Gaspard Alofa est désormais Docteur de l’Université d’Abomey-Calavi (Uac) en droit public avec la mention très honorable. Il a soutenu sa thèse de doctorat le samedi 7 février 2026 à la salle des actes de la Faculté de droit et de science politique (Fdsp) de l’UAC sur le thème : « Réflexion sur la décentralisation administrative au Bénin et au Niger de 2002 à 2024 ». Devant un jury international présidé par le professeur Arsène Joël Adeloui, l’impétrant a présenté le fruit de ses travaux de recherche avec des arguments et des exemples convaincants.

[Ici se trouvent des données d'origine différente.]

Here is a tiny trained network, its code and every weight. The questions are about switching its units off for an input and a target symbol, where a switched-off unit gives its printed mean instead of its output.

import numpy as np


def w(rows, s, z=0):
    codes = np.array(rows[::2]) - 128.0
    scale = np.full(codes.shape[1], s)
    scale[-1] = z or s
    return codes * scale


def f(y):
    return y / 2 * (1 + np.tanh(0.7978845608 * (y + 0.044715 * y**3)))


def softmax(a):
    e = np.exp(a - a.max(-1, keepdims=True))
    return e / e.sum(-1, keepdims=True)


def log_softmax(a):
    a = a - a.max(-1, keepdims=True)
    return a - np.log(np.exp(a).sum(-1, keepdims=True))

Membre de l’Amicale des Auditeurs du Master en Administration Locale et Développement Durable (Ama-Aldd), 1ʳᵉ promotion de l’Université de Parakou, le nouveau docteur Gaspard Alofa, au terme de son analyse, est arrivé à la conclusion que la décentralisation administrative au Bénin et au Niger est relativement inefficace. De ce fait, trois grands domaines méritent d’être réformés pour une décentralisation rénovée. « D’abord, au plan politique, il est suggéré la dépolitisation effective de l’administration locale en procédant à une réelle démarcation entre l’intérêt public national et l’intérêt public local, sans que les deux ne soient en contradiction. Cette dépolitisation devra s’étendre aux règles juridiques qui accompagnent le processus de la décentralisation en faisant du maire une autorité directement élue au suffrage universel, ce qui contribuera à limiter les conflits perpétuels entre le conseil et le maire pouvant déboucher sur la destitution de celui-ci », a-t-il proposé.

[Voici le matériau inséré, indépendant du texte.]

Here is a tiny trained network, its code and every weight. The questions are about switching its units off for an input and a class, where a switched-off unit gives its printed mean instead of its output.

import numpy as np


def w(rows, s, z=0):
    codes = np.array(rows[::2]) - 128.0
    scale = np.full(codes.shape[1], s)
    scale[-1] = z or s
    return codes * scale


def norm(h):
    return h / np.sqrt((h * h).mean(-1, keepdims=True) + 1e-5)


def f(y):
    return np.maximum(y, 0)


def log_softmax(a):
    a = a - a.max(-1, keepdims=True)
    return a - np.log(np.exp(a).sum(-1, keepdims=True))


def net(x, mask):
    res = np.array(x, float).reshape(1, 4) / 4 @ E
    u = 0
    for l in range(4):
        y = f(norm(res) @ A[l][:, :-1].T + A[l][:, -1])
        res = res + np.where(mask[u : u + 5], y, B[l][:, -1]) @ B[l][:, :-1]
        u += 5
    return log_softmax(norm(res)[-1] @ U[:, :-1].T + U[:, -1])


A, B = {}, {}
E = w([
[6,39,159,96,219,124,154,64,148,93,73,59],'x0',
[2,154,194,169,84,127,209,144,147,168,227,114],'x1',
[124,124,96,110,149,55,239,249,13,31,115,97],'x2',
[137,141,197,155,161,146,40,220,188,38,169,89],'x3',
],0.0087)
A[0] = w([
[89,211,123,236,213,123,118,131,93,158,67,145,71],'L0N0',
[45,139,133,69,206,138,90,62,131,54,60,48,2],'L0N1',
[193,133,208,175,231,117,25,201,180,51,119,44,42],'L0N2',
[222,107,84,172,252,177,54,144,114,63,72,210,68],'L0N3',
[57,182,151,152,159,128,71,202,183,85,253,92,108],'L0N4',
],0.0064,0.0077)
B[0] = w([
[89,92,150,122,127,92,84,112,127,138,124,168,128],'L0N0',
[114,134,176,146,113,63,139,149,177,181,11,99,192],'L0N1',
[67,155,150,63,114,151,42,131,44,119,149,166,243],'L0N2',
[150,52,145,100,68,107,149,101,117,122,160,62,241],'L0N3',
[122,66,116,96,110,134,102,110,57,159,142,177,254],'L0N4',
],0.011,0.0053)
A[1] = w([
[129,111,77,112,129,114,192,66,103,177,88,177,15],'L1N0',
[115,94,152,123,79,107,141,95,90,144,152,109,114],'L1N1',
[88,89,131,115,251,144,115,129,159,103,109,125,4],'L1N2',
[132,129,154,123,166,108,139,170,89,50,99,131,69],'L1N3',
[146,121,174,122,147,180,71,82,193,111,111,152,88],'L1N4',
],0.012,0.004)
B[1] = w([
[89,130,200,33,165,145,6,188,96,108,164,140,251],'L1N0',
[115,101,116,154,92,145,162,161,201,166,94,137,254],'L1N1',
[107,184,184,143,120,54,149,103,117,165,83,125,177],'L1N2',
[136,168,72,88,197,170,151,108,165,230,162,99,198],'L1N3',
[135,207,71,89,198,175,175,134,126,200,152,53,233],'L1N4',
],0.011,0.0073)
A[2] = w([
[244,209,111,154,66,140,77,168,128,101,170,166,153],'L2N0',
[154,119,116,197,145,161,109,114,139,100,108,135,15],'L2N1',
[152,177,161,159,197,137,98,190,190,90,126,120,116],'L2N2',
[191,153,81,187,105,151,130,147,118,121,149,203,13],'L2N3',
[200,126,88,75,135,129,77,59,114,61,53,85,3],'L2N4',
],0.011,0.0036)
B[2] = w([
[50,126,203,102,194,85,150,109,150,155,42,58,254],'L2N0',
[124,132,127,107,154,105,156,99,93,100,110,140,128],'L2N1',
[151,40,78,64,49,169,113,246,168,146,76,109,135],'L2N2',
[95,93,131,160,145,136,106,65,118,59,55,107,162],'L2N3',
[92,53,159,132,77,92,231,88,162,154,248,124,198],'L2N4',
],0.012,0.0074)
A[3] = w([
[131,85,61,118,184,111,109,216,219,161,2,164,219],'L3N0',
[177,125,128,152,146,132,120,128,149,93,117,147,110],'L3N1',
[132,88,33,125,210,70,201,209,28,87,126,84,119],'L3N2',
[151,138,86,88,112,176,174,149,217,178,111,22,253],'L3N3',
[49,130,212,240,101,196,194,144,189,91,224,158,68],'L3N4',
],0.0086,0.005)
B[3] = w([
[154,136,153,201,66,160,154,129,87,57,124,145,188],'L3N0',
[119,96,110,145,138,121,136,105,98,133,103,115,128],'L3N1',
[166,182,105,151,143,184,41,44,196,192,140,140,168],'L3N2',
[174,157,76,210,134,113,142,180,112,30,132,201,246],'L3N3',
[251,49,99,52,141,63,144,81,130,96,137,45,155],'L3N4',
],0.011,0.014)
U = w([
[86,152,182,38,146,148,69,162,83,153,163,128,189],'0',
[96,156,184,193,155,74,185,118,148,114,4,102,114],'1',
[177,224,37,172,175,186,127,110,165,162,155,129,95],'2',
[174,46,105,119,100,78,192,116,154,114,180,83,45],'3',
[134,114,101,163,25,166,95,157,55,74,84,204,253],'4',
],0.018,0.0028)

Each question gives the input, the list of numbers given to net, and the class t.
The units are the neurons (one row each of A and B). Each row of codes is followed by its name. A weight is (code - 128) times the scale printed after its matrix; where a second scale follows, it is the last column's (A, B and U).
mask holds one flag per neuron, layer by layer. A switched-off neuron (its flag False) gives its mean, the last column of its row in B, instead of its output. The means were averaged over made-up inputs and are rounded, as every weight is.
A unit's drop is (log p(t) with every unit on - log p(t) with that unit switched off) / (log p(t) with every unit on - log p(t) with every unit switched off).
The circuit of an input: a set's keep is (log p(t) with only the set's units on - log p(t) with every unit switched off) / (log p(t) with every unit on - log p(t) with every unit switched off). Starting from the 12 units with the biggest drops (on a tie, the unit counted first), units are removed one at a time, each time the one whose removal leaves the highest keep (on an exact tie, the one counted first), for as long as the keep stays at least 0.8.
units of the circuit, in order: the units of the circuit, biggest drop first
most important unit: the unit with the biggest drop
top k neurons: the k neurons with the biggest drops, biggest first
k most important neurons of layer l: the k neurons of layer l with the biggest drops, biggest first
drop of u: that unit's drop, to one decimal
input [-5,4,5,-5], class 0: 2 most important neurons of layer 0 -> (L0N3 L0N1)
input [-6,-2,-7,7], class 0: units of the circuit, in order -> (L0N2)
input [-7,1,7,-2], class 1: top 2 neurons -> (L2N0 L1N4)
input [0,-4,2,-2], class 3: top 2 neurons -> (L2N4 L0N3)
input [-1,8,8,-1], class 2: top 4 neurons -> (L3N2 L2N4 L1N3 L0N3)
input [-8,8,4,-1], class 1: top 3 neurons -> (L2N0 L0N3 L2N4)
input [2,6,-8,-6], class 2: top 3 neurons -> (L0N4 L2N4 L1N4)
input [6,7,-4,5], class 3: top 3 neurons -> (L3N4 L2N0 L1N0)
input [4,-2,-7,1], class 2: top 2 neurons -> (L1N4 L2N0)
input [7,2,-8,-2], class 2: top 3 neurons -> (L1N4 L2N0 L3N3)
input [6,-6,5,6], class 0: 2 most important neurons of layer 0 -> (L0N2 L0N3)
input [5,4,5,7], class 0: top 2 neurons -> (L0N2 L0N4)
input [-7,5,-1,-6], class 1: 2 most important neurons of layer 0 -> (L0N4 L0N2)
input [4,0,-3,-4], class 0: top 2 neurons -> (L1N0 L0N3)
input [-1,-2,7,-5], class 2: most important unit -> L3N2
input [-5,6,0,-5], class 3: top 4 neurons -> (L3N4 L0N4 L1N1 L0N2)
input [7,-7,7,-7], class 0: 4 most important neurons of layer 1 -> (L1N0 L1N4 L1N1 L1N2)
input [6,-4,8,4], class 2: top 3 neurons -> (L1N3 L3N2 L2N0)
input [-5,6,-3,1], class 3: top 2 neurons -> (L3N4 L0N4)
input [-4,-5,0,0], class 3: top 2 neurons -> (L0N3 L2N4)
input [-7,-3,5,0], class 1: most important unit -> L2N0
input [5,6,-7,-1], class 2: top 3 neurons -> (L1N4 L2N0 L2N4)
input [7,-6,1,-7], class 0: 2 most important neurons of layer 1 -> (L1N0 L1N1)
input [-6,3,3,4], class 1: drop of L1N0 -> 0.4
input [-5,-4,-2,-3], class 1: drop of L2N0 -> 1.1
input [-5,-6,7,-3], class 2: drop of L3N2 -> 1.4
input [1,0,-6,0], class 2: units of the circuit, in order -> (L1N4)
input [5,7,5,-5], class 3: drop of L3N4 -> 1.2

Sur le plan administratif, il estime qu’il est souhaitable de libérer les compétences afin qu’elles soient exercées réellement par les collectivités territoriales. Pour ce faire, la tutelle devra être exercée directement par un organe neutre qu’on pourrait appeler « conseil de tutelle », composé d’une diversité d’acteurs, dont des administrateurs, universitaires et magistrats. Au plan matériel, deux aspects pourraient être revus, à savoir l’aspect financier et l’aspect humain. Pour le volet financier, il est « souhaitable de décentraliser davantage la chaîne fiscale en permettant à chaque collectivité territoriale de voter les bases et les taux d’imposition qui tiennent compte du niveau de vie de leurs populations respectives ». Quant au volet humain, il est souhaitable que la fonction publique territoriale soit valorisée avec l’adoption de mesures particulières. Ces mesures peuvent promouvoir la compétence des jeunes au plan local et susciter un engouement, de sorte qu’il ne soit plus préférable pour eux de s’intéresser à la fonction publique d’État au détriment de la fonction publique territoriale.

Il faut noter que le jury était composé des professeurs Arsène Joël Adeloui, président (Bénin), Cyrille Gougbedji (examinateur interne, Bénin), Nadjombé Gbeou (examinateur externe, Togo), Hamadou Abdoulaye (examinateur externe, Niger) et Césaire Kpenonhoun (directeur de thèse). À noter que l’Ama-Aldd est une association régulièrement enregistrée qui regroupe tous les auditeurs de la première promotion. Sous le leadership de son président, Mora Abdel Baky Lafia, elle donne ses avis scientifiques sur des questions de développement par l’animation des cafés scientifiques.